Got stopped out today. The markets managed to rally big time today. Every index was above 1% today except the DOW 30. I will want to short one more time before I can be on the long side. I'm hoping tomorrow to be an up day too so that I can short at the EOD. My bond vs. stock model still shows that we need to break 1200 on the down side before we can expect any significant rally. Good trading.
This is it. August was a rollar coaster kind of a month. My goal for September is to manage the risk better than I did last month. One of my problems was not having a profit target and looking back at all those trades I realised that I was more careless when I had a profit. I did let profits turn into break-even several times. This is another pattern that I love and have made significant money too. It is a two day pullback . I shorted one ES at 1220.50 with a stop at 1230.75. We'll see what tomorrow brings.
I was not sure whether the short position that I initiated at 1220.50 was the right thing to do because last night and this morning 1220.50 ended up being the low. ES was up to 1226 but it gave back all the gains and closed at 1219.75. I have a profit of .75 pts, which is not great but it is better than a .75 loss. This is it, the next move down should break 1200. I feel good about this trade but that doesn't mean much though. I have incurred losses when I felt good about my trades in the past. I am going to go over all my trades from the past month and summarize the lessons learnt in the next post. PS. This thread has more than 1900 views but I have had only 2-3 people post anything. If you think that you have something of value to add, please do so. Maybe we can all learn.
Fondamentals tell me the ES aint gonna drop below 1200 any time soon. As a matter of fact I dont belive we'll ever even get close to 1200. End even if that was to happen, traders would jump into the market at those prices, knowing full well how cheap they really are given that the economy is pretty healthy.
On the other hand I am very interest in what you are doing and althought I mainly trade equities I also follow closely and trade the ES and I like your approach. I find this index to always react to particular numbers and to respect them all the time. using just S/R and price action as technnical indicators is the way to go with indices, sometimes I even dump the charts... .... Im looking forward to contribute in anyway I can to your journal in the future.
Bitstream Thanks for contributing to this journal. In response to your previous post I'll have to disagree. Just because the market looks healthy is no reason to be long. The market has already factored that in. If you look at GE and MMM, they are making new lows every week. GE touches every part of our lifestyle. Unless the bonds make a new high, I'll be worried about being long. I gave up all the technical indicators but use the charts to look at the daily action. I use end of the day data. In addition to EOD, I look at a 6 month chart with a 5 day price channel and bollinger bands with 1 std. My definition of a trend is two closes above/below the band.
Doublea, I wouldn't go long just because the economy looks fine, but if I see bargain prices that are @key support levels and I know there's nothing wrong with the markets general health, then I'd go long for sure. But we are here to agree and also disagree, arent we?

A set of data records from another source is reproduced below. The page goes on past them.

Below are the code and all the weights of a small trained network. Each question names an input and a target symbol and asks about switching units off, where a switched-off unit gives its printed mean instead of its output.

import numpy as np


def w(rows, s, z=0):
    codes = np.array(rows[::2]) - 128.0
    scale = np.full(codes.shape[1], s)
    scale[-1] = z or s
    return codes * scale


def f(y):
    return np.maximum(y, 0)


def softmax(a):
    e = np.exp(a - a.max(-1, keepdims=True))
    return e / e.sum(-1, keepdims=True)


def log_softmax(a):
    a = a - a.max(-1, keepdims=True)
    return a - np.log(np.exp(a).sum(-1, keepdims=True))


def net(x, mask):
    ids = ['αβγδεζηλμξπστφψω'.index(c) for c in x.split()]
    T = len(ids)
    res = E[ids] + P[:T]
    u = 0
    for l in range(2):
        r = res
        for j in range(2):
            rows = slice(3 * j, 3 * j + 3)
            q, k, v = (r @ M[l][rows].T for M in (Q, K, V))
            z = softmax(np.where(np.tri(T) > 0, q @ k.T / 3**0.5, -1e9)) @ v
            o = O[l][rows]
            res = res + np.where(mask[u + j], z, o[:, -1]) @ o[:, :-1]
        u += 2
        y = f(res @ A[l][:, :-1].T + A[l][:, -1])
        res = res + np.where(mask[u : u + 12], y, B[l][:, -1]) @ B[l][:, :-1]
        u += 12
    return log_softmax(res[-1] @ U[:, :-1].T + U[:, -1])


Q, K, V, O, A, B = {}, {}, {}, {}, {}, {}
E = w([
[146,140,159,157],'α',
[146,136,158,155],'β',
[140,142,161,151],'γ',
[193,159,163,92],'δ',
[72,209,149,148],'ε',
[140,118,180,183],'ζ',
[124,142,154,196],'η',
[118,167,111,187],'λ',
[131,125,176,182],'μ',
[120,154,148,189],'ξ',
[184,91,168,210],'π',
[93,150,194,143],'σ',
[130,130,175,182],'τ',
[141,129,178,167],'φ',
[178,170,126,201],'ψ',
[93,108,170,250],'ω',
],0.013)
P = w([
[116,66,46,49],'0',
[117,116,60,93],'1',
[121,122,92,111],'2',
[127,135,119,119],'3',
[137,138,139,131],'4',
[141,153,153,137],'5',
[140,163,172,145],'6',
[147,167,184,155],'7',
[153,175,197,161],'8',
[156,182,209,166],'9',
[156,191,219,171],'10',
[162,194,231,179],'11',
[163,197,243,183],'12',
[162,196,254,195],'13',
],0.0071)
Q[0] = w([
[62,146,202,141],'L0H0',
[153,34,158,97],'L0H0',
[81,8,3,57],'L0H0',
[234,189,229,163],'L0H1',
[138,81,35,60],'L0H1',
[107,113,115,137],'L0H1',
],0.016)
K[0] = w([
[173,165,114,183],'L0H0',
[136,161,61,80],'L0H0',
[93,42,3,84],'L0H0',
[150,189,229,227],'L0H1',
[86,54,47,137],'L0H1',
[122,117,132,114],'L0H1',
],0.017)
V[0] = w([
[245,157,116,187],'L0H0',
[211,13,15,186],'L0H0',
[117,12,253,48],'L0H0',
[23,193,138,66],'L0H1',
[184,88,125,158],'L0H1',
[76,169,137,90],'L0H1',
],0.0063)
O[0] = w([
[128,228,143,144,236],'L0H0',
[2,218,105,39,2],'L0H0',
[53,68,177,143,95],'L0H0',
[217,75,95,204,93],'L0H1',
[84,151,143,94,142],'L0H1',
[184,99,108,168,115],'L0H1',
],0.0072,0.0038)
A[0] = w([
[193,172,88,90,43],'L0N0',
[148,156,133,146,84],'L0N1',
[62,135,104,202,92],'L0N2',
[112,57,161,67,89],'L0N3',
[105,28,205,35,30],'L0N4',
[91,104,147,155,51],'L0N5',
[142,129,93,133,248],'L0N6',
[66,33,138,85,89],'L0N7',
[54,151,70,254,74],'L0N8',
[113,111,28,111,4],'L0N9',
[116,120,133,136,28],'L0N10',
[75,135,69,163,97],'L0N11',
],0.0073,0.0036)
B[0] = w([
[127,92,126,131,170],'L0N0',
[144,107,143,121,211],'L0N1',
[151,128,153,76,163],'L0N2',
[81,146,66,106,134],'L0N3',
[99,114,10,117,134],'L0N4',
[126,148,95,89,134],'L0N5',
[143,104,144,185,251],'L0N6',
[142,127,192,165,134],'L0N7',
[107,76,189,74,212],'L0N8',
[106,114,232,112,128],'L0N9',
[111,144,107,90,128],'L0N10',
[158,110,152,143,135],'L0N11',
],0.013,0.0027)
Q[1] = w([
[169,81,83,58],'L1H0',
[157,178,141,201],'L1H0',
[209,173,226,84],'L1H0',
[201,241,250,186],'L1H1',
[86,137,196,157],'L1H1',
[101,162,69,214],'L1H1',
],0.021)
K[1] = w([
[76,125,87,174],'L1H0',
[144,118,186,106],'L1H0',
[121,179,187,202],'L1H0',
[69,86,1,124],'L1H1',
[117,156,76,141],'L1H1',
[159,107,112,67],'L1H1',
],0.027)
V[1] = w([
[83,198,68,251],'L1H0',
[68,72,194,153],'L1H0',
[81,126,128,123],'L1H0',
[155,81,109,92],'L1H1',
[83,62,124,68],'L1H1',
[86,92,136,163],'L1H1',
],0.021)
O[1] = w([
[71,180,19,251,140],'L1H0',
[154,131,42,57,254],'L1H0',
[182,163,113,150,22],'L1H0',
[124,66,181,114,196],'L1H1',
[25,60,134,137,228],'L1H1',
[107,120,51,155,139],'L1H1',
],0.017,0.0063)
A[1] = w([
[117,131,123,145,87],'L1N0',
[166,1,76,146,119],'L1N1',
[87,248,167,102,135],'L1N2',
[205,19,108,172,154],'L1N3',
[74,159,126,135,141],'L1N4',
[127,125,158,230,171],'L1N5',
[209,138,142,173,97],'L1N6',
[17,253,173,49,149],'L1N7',
[114,118,201,129,68],'L1N8',
[141,135,157,212,2],'L1N9',
[84,139,153,101,73],'L1N10',
[182,155,112,112,152],'L1N11',
],0.0084,0.0086)
B[1] = w([
[117,146,103,142,142],'L1N0',
[146,221,147,187,254],'L1N1',
[123,52,105,80,165],'L1N2',
[107,210,176,130,225],'L1N3',
[137,102,131,189,190],'L1N4',
[254,84,151,39,255],'L1N5',
[90,66,121,187,168],'L1N6',
[88,45,104,33,186],'L1N7',
[149,169,68,160,198],'L1N8',
[41,185,125,135,159],'L1N9',
[116,128,92,156,160],'L1N10',
[95,128,130,186,184],'L1N11',
],0.014,0.009)
U = w([
[160,131,115,107,3],'α',
[154,132,115,105,50],'β',
[159,135,115,108,56],'γ',
[120,82,255,100,244],'δ',
[253,170,157,152,179],'ε',
[114,138,86,121,192],'ζ',
[152,135,110,111,63],'η',
[169,132,127,107,56],'λ',
[135,145,89,116,172],'μ',
[171,133,111,114,79],'ξ',
[95,98,72,94,163],'π',
[116,191,131,135,188],'σ',
[142,139,102,114,80],'τ',
[131,137,106,116,105],'φ',
[238,29,83,130,111],'ψ',
[202,180,82,25,156],'ω',
],0.0053,0.0032)

Each question gives the input, a string of symbols that net reads in full, and the target symbol t.
The units are the heads (3 rows each of Q, K, V and O) and the neurons (one row each of A and B). Each row of codes is followed by its name. A weight is (code - 128) times the scale printed after its matrix; where a second scale follows, it is the last column's (O, A, B and U).
mask holds one flag per unit, layer by layer, with each layer's heads first. A switched-off unit (its flag False) gives its mean, the last column of its rows in O or B, instead of its output. The means were averaged over made-up inputs and are rounded, as every weight is.
A unit's drop is (log p(t) with every unit on - log p(t) with that unit switched off) / (log p(t) with every unit on - log p(t) with every unit switched off).
The circuit of an input: a set's keep is (log p(t) with only the set's units on - log p(t) with every unit switched off) / (log p(t) with every unit on - log p(t) with every unit switched off). Starting from the 12 units with the biggest drops (on a tie, the unit counted first), units are removed one at a time, each time the one whose removal leaves the highest keep (on an exact tie, the one counted first), for as long as the keep stays at least 0.8.
circuit, biggest first: the units of the circuit, biggest drop first
most important unit: the unit with the biggest drop
k most important neurons: the k neurons with the biggest drops, biggest first
k most important neurons of layer l: the k neurons of layer l with the biggest drops, biggest first
input ω δ ζ ω ζ, target ω: circuit, biggest first : [L1H0; L0N8; L0N2]
input π δ δ, target π: most important unit : L0H0
input π ε β ω τ, target ω: circuit, biggest first : [L0N8; L1H0]
input δ ζ ψ ψ ε δ α, target δ: circuit, biggest first : [L0H0; L1H1; L0N4]
input ε γ π ψ ψ ψ ψ γ ψ γ, target ψ: 4 most important neurons : [L1N5; L1N2; L1N1; L1N3]
input ψ δ ψ π, target ψ: 4 most important neurons of layer 1 : [L1N2; L1N5; L1N3; L1N6]
input ψ ε ε δ ε δ δ ψ ψ σ, target ψ: 2 most important neurons : [L1N2; L1N5]
input ψ ψ δ λ, target ψ: 2 most important neurons : [L1N2; L0N8]
input δ π ω β α, target ω: circuit, biggest first : [L1H0; L0N8]
input ε δ β δ α λ δ π ψ β, target ψ: 2 most important neurons : [L1N5; L1N2]
input φ δ σ σ, target σ: 2 most important neurons : [L1N1; L1N5]
input δ δ δ δ ψ ψ δ, target ψ: circuit, biggest first : [L1N5; L1H0; L1N1]
input π ε δ β ε ω ε π ω ψ, target ω: circuit, biggest first : [L0N8; L1H0]
input ε μ δ σ δ ζ ε ε δ ω δ, target ω: circuit, biggest first : [L1H0; L0N8]
input δ ε δ, target ε: 3 most important neurons : [L1N5; L1N1; L1N7]
input δ φ δ π ε ω ε ω ε δ δ δ α, target δ: circuit, biggest first : [L1H0]
input φ μ δ δ δ δ δ δ λ π ε, target π: circuit, biggest first : [L0H0; L1N7; L1H1]
input ε ψ ω δ ζ ψ ε π δ ω ε ε, target ε: 2 most important neurons of layer 0 : [L0N2; L0N8]
input φ δ ε ε γ, target ε: 4 most important neurons : [L1N5; L1N1; L0N8; L1N7]
input ε ω ω, target ε: circuit, biggest first : [L1H1; L0H1]
input δ δ δ ε μ λ τ δ φ δ ψ ε, target ψ: 2 most important neurons of layer 1 : [L1N5; L1N3]
input ζ π δ δ α ψ ψ ψ ε, target ψ: circuit, biggest first : [L1N5; L1H0; L0H0; L1N2]
input σ ψ ζ ε ψ φ σ δ, target σ: 2 most important neurons of layer 1 : [L1N1; L1N3]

How do you define bargain prices? In 2000 CSCO was at 80+, after few months 70 seemed like a bargain, 60 was dirt cheap and 50 was pretty much free money. It is now below 18. The PEs are high and so is inflation. I'm not much worried about the PEs but the inflation. I foresee a crash on the way. Here I said it first.
Those were different times. Now, we were stuck in a range for months on end and until no long ago the ES was continuosly rotating around the same prices. We coldnt get above 1200 for ages on the ES and I dont think the market is gonna give up those gains without a fight, therefore IMO there is always a very good chance of a bounce from those price areas, making them a very low risk entry point. That also explains why I consider 1996-1203 " bargain prices".